Фёдоров ослабел, опустился на колени и глубоко-глубоко вздохнул. Огляделся по сторонам, подмигнул внимательным незабудкам и вывел кренящимися буквами еще одну строчку:

«Вот то, что никогда не умрет: цветы, лето, дорога в полях, голоса птиц…»

Фёдоров лег на спину. Письмо продолжалось, но он уже не мог его записать:

«В глубине солнечного дня живет спокойное торжество над смертью. Просто лежишь в траве и сквозь наклонившиеся к тебе ромашки смотришь, как меняются очертания облаков, как иногда отрывается от края маленький завиток и тихо растворяется в бездонном синем…»

 

Таня стояла у мостка через Ольховку и ждала гостей. Рядом вглядывалась в цветущую даль корова Марфа. Тане мнилось, что писатель Фёдоров тоже приедет ее поздравить, ведь она его пригласила и подробно объяснила, как добраться. Только вот — успело ли дойти письмо? Надо было раньше спохватиться!

По давней материнской привычке она стала тихонько напевать колыбельную — чтобы не волноваться.

На холме за рекой показалась белая панамка. Босые пятки Митяя уже стучали по нагретым доскам моста, когда над ромашками взошел праздничный розовый платок его прабабки Анфисы, младшей Таниной сестры. Несмотря на светлый — вместо обычного черного — головной убор, старуха все равно была похожа на боярыню Морозову.
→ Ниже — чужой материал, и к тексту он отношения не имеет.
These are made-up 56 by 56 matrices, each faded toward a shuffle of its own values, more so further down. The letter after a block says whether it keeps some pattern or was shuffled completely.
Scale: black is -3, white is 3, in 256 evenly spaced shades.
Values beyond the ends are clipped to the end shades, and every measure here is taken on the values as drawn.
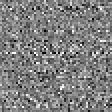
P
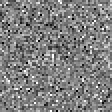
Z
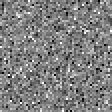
Z
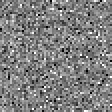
Z
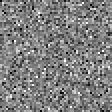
Z
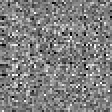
P
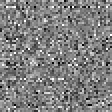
P
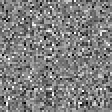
P
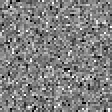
Z
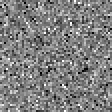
Z
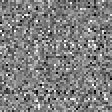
P
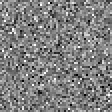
Z
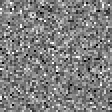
Z
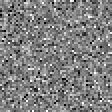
Z
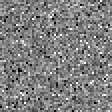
Z
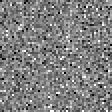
Z
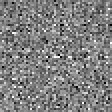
P
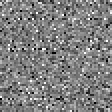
P
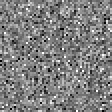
Z
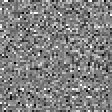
P
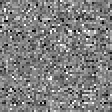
P
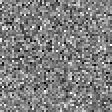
P
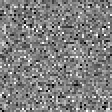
P
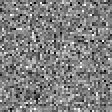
P
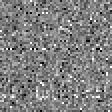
P
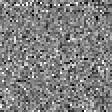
P
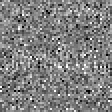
P
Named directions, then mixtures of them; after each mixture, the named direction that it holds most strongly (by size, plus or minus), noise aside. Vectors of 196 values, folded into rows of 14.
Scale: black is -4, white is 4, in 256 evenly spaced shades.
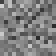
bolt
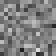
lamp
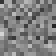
bolt
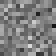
lamp
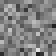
lamp
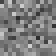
bolt
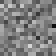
bolt
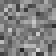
lamp
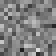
lamp
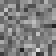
lamp
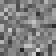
lamp
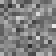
bolt
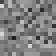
bolt
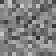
bolt
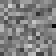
lamp
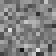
lamp
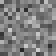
lamp
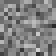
lamp
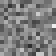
lamp
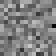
lamp
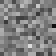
bolt
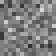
bolt
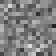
lamp
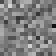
bolt
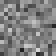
lamp
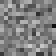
lamp
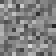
bolt
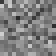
bolt
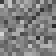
bolt
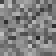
bolt
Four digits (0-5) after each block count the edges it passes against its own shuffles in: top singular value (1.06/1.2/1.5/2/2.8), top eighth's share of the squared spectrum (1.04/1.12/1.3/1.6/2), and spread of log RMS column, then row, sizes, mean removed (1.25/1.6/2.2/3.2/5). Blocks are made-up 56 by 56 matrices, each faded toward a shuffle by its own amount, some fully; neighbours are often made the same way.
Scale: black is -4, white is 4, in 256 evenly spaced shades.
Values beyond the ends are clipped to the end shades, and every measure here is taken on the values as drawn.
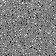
1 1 0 0
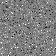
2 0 0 0
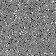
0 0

Взявшись за руки, прибежали Мишка с Машкой — молодые родители Митяя, работавшие в школе на том берегу. Из Вешек прикатил на мопеде почтальон Портянкин, поросший непроходимой бородой.

— Ну, веди за стол, менинница, — милостиво приказала Анфиса. — Или еще кого поджидаешь?
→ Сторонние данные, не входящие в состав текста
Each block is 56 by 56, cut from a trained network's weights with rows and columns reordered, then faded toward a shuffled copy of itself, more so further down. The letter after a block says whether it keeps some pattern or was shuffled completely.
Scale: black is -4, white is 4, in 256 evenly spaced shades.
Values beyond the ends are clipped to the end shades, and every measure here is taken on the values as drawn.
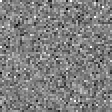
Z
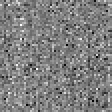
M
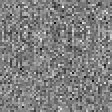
M
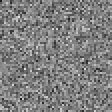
Z
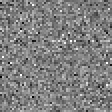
M
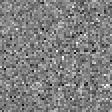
M
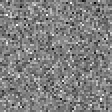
Z
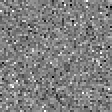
Z
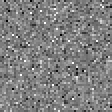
Z
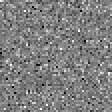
Z
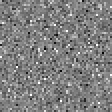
Z
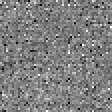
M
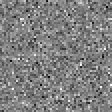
Z
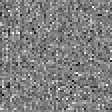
M
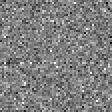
M
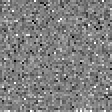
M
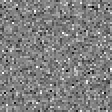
Z
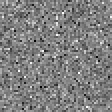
Z
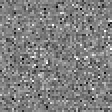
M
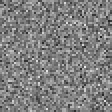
M
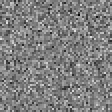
M
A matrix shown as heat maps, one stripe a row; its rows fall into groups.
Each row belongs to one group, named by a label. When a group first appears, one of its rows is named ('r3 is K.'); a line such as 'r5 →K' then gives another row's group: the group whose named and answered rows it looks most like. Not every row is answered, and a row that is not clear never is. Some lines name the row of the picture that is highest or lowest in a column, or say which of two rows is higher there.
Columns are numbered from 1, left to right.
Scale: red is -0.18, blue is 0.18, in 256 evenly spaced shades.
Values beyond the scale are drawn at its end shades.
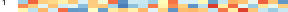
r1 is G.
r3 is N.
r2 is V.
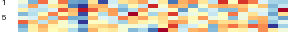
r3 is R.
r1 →N
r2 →V
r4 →G
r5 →N
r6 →V
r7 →G
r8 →G
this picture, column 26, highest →7
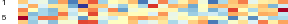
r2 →V
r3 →R
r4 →R
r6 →R
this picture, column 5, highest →6
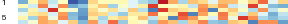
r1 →G
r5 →N
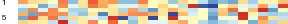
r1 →R
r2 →R
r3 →G
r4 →N
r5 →G
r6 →R
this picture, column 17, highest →2
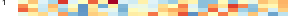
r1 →R
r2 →V
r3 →V
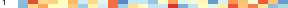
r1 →G
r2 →G
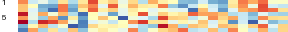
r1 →R
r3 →R
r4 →N
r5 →V
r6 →N
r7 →G
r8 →V
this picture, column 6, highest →7
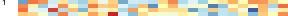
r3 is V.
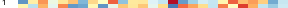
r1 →G
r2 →N
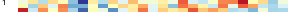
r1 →V
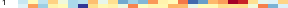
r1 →V
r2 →V
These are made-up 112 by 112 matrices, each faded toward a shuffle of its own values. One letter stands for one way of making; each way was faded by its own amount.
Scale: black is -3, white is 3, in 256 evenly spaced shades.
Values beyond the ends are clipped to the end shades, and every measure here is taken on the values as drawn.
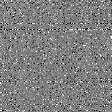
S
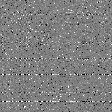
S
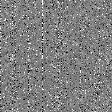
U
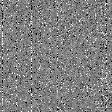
U
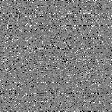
S
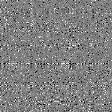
S
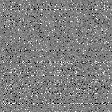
S
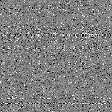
S
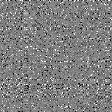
S
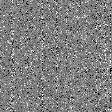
U
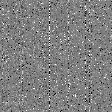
U
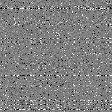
S
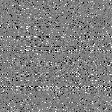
S
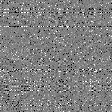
S
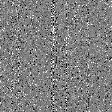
U
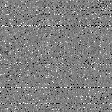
S
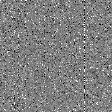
U
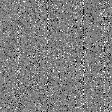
U
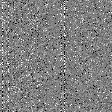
U
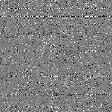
S
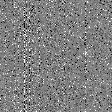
U
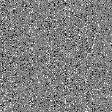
U
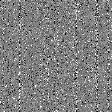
U
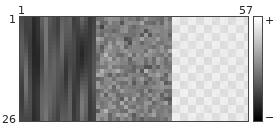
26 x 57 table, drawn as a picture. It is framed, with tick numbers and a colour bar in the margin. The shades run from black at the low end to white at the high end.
The table splits into one row of 3 panels. Panel 1,1: low, streaked downward. Panel 1,2: middling, fine-grained. Panel 1,3: very high, checkered, faint in contrast.
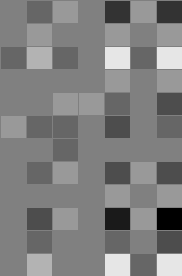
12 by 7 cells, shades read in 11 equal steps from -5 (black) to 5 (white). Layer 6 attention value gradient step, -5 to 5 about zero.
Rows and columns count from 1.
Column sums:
0 -1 1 1 -2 1 -4
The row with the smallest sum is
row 10
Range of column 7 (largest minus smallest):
9
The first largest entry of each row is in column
3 2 5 5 3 1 1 3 5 3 1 5
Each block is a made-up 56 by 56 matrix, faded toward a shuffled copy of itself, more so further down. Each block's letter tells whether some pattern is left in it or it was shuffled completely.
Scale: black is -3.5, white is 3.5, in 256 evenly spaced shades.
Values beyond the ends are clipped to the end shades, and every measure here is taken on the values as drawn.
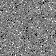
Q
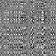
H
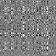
H
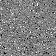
Q
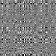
H
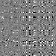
H
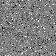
Q
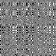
H
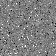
Q
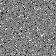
Q
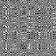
H
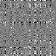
H
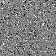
Q
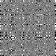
H
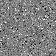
Q
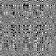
H
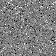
Q
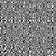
H
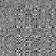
H
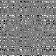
H
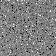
Q
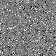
Q
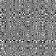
H
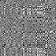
H
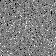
Q
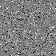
Q
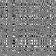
H
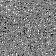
Q
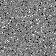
Q
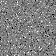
Q
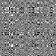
H
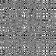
H
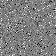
Q
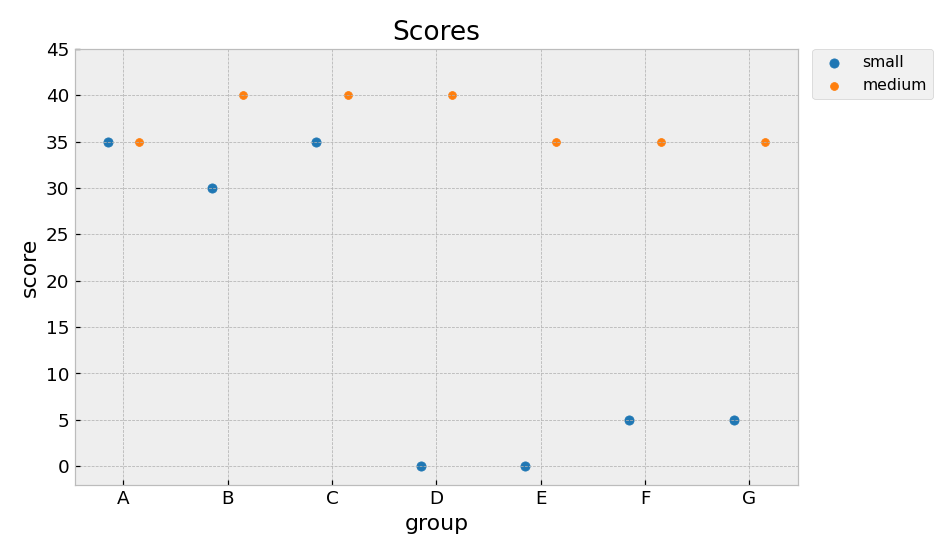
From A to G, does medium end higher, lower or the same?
the same
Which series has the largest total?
medium
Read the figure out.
Title: Scores
x-axis: group, ticks A B C D E F G
y-axis: score, ticks 0 5 10 15 20 25 30 35 40 45
Legend: small, medium
Values:
small: 35 30 35 0 0 5 5
medium: 35 40 40 40 35 35 35

Таня вздохнула и пошла в дом. Гости потянулись следом. Только Марфа осталась на берегу.

— Дорогая Таня… — начал нетерпеливый Митяй, не успев переступить порог.

— Какая она тебе Таня! — громыхнула клюкой Анфиса.

— А то кто ж? — весело заспорила Таня. — Не Татьяна же Михайловна! Я еще молодая!

Все дружно загалдели, соглашаясь, что Таня, правда, еще очень молода. В этот день ей исполнялось 80.

— Дорогая Таня, — перекрикивал общий гул Митяй. — Я хотел подарить тебе цветы. Но я знаю, что ты не любишь, когда их рвут и они умирают. Поэтому я нарисовал тебе цветов. Много-много, сколько влезло на Землю.

Митяй вытащил из панамки альбомный лист и развернул перед Таней. На рисунке была зеленая лужайка, похожая на купол. Зелени, правда, было совсем немного — почти все место занимали крупные, с кулак, незабудки. Над первым куполом громоздился второй — синий с белыми облаками, а над ним еще один: черный, в котором горели три огромные звезды.

— Это космос, — важно пояснил Митяй, и все засмеялись.